The current dire state of public finances prompts the possible significant amendment to the central bank statute. The opposition has referred to Saied’s 2021 takeover of practically all power as a coup, and since then, the nation has been unable to obtain Western support. Saied ruled by decree.

If the bank law was not altered, 27 legislators issued a dire warning, stating that Tunisia would unavoidably go bankrupt.

They claimed that the state has suffered enormous losses, estimated at $36.6 billion, due to the present law passed in 2016 and prohibits the central bank from making direct bond purchases or loans to the public treasury.

Additionally, the measure suggests that the president must give his or her consent before the bank can make agreements with international supervisory bodies.

Saied said the central bank should lend directly to the state treasury rather than through expensive bank loans, rejecting the central bank’s independence last year.

To close a budget deficit, the administration requested in January that the central bank give the Treasury $2.25 billion in direct funding.

Marouan Abassi, the former governor of the central bank, has cautioned that purchasing Treasury bonds carries risks, such as increasing inflation and depreciating the value of the Tunisian pound.
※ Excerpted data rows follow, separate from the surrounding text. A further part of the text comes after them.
Here are some points:
array([ 11, -15, -12, -12,   1,  -1, -46,   4, -44,  30, -14,  13, -13,  12,  -9,  36,  10, -19,
       -45, -52,  34,  -4,   5, -12,  -5, -20, -24, 101,  19,  16, -20, -38])
array([-12, -23, -46,  42,  -7,  -6,  66, -53,  99,  -7, -28, 127, -33, -41, -44, -22, -22,  22,
        88, 127,  35,  33, -19,   1, -15, -29,  -4,  -3, -22, 127,  29, -18])
array([-17, -28, -24,   4,  14,  33,  15, -13,  27, -30, -45,  11, -14,  45,  13,   3,  25, -27,
       -23, -48, -42,  -2, -13, -31,   1, 126,  31,  58,  -4,  10,  -9, -27])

Saied replaced Abassi with Zouhair Nouri earlier this year.

The central bank has had total authority over reserves, gold, and monetary policy since 2016. However, the proposed statute demonstrated that the central bank might modify exchange rates, gold-related operations, and interest rates after consulting with the government.

The bill permits the central bank to purchase government bonds from banks and lend directly to the government up to 3% of GDP for bonds that have maturities longer than five years.

According to financial sources, the action will probably open the door for a fresh government request that the central bank grant the government loans and direct facilities totalling up to $2.6 billion.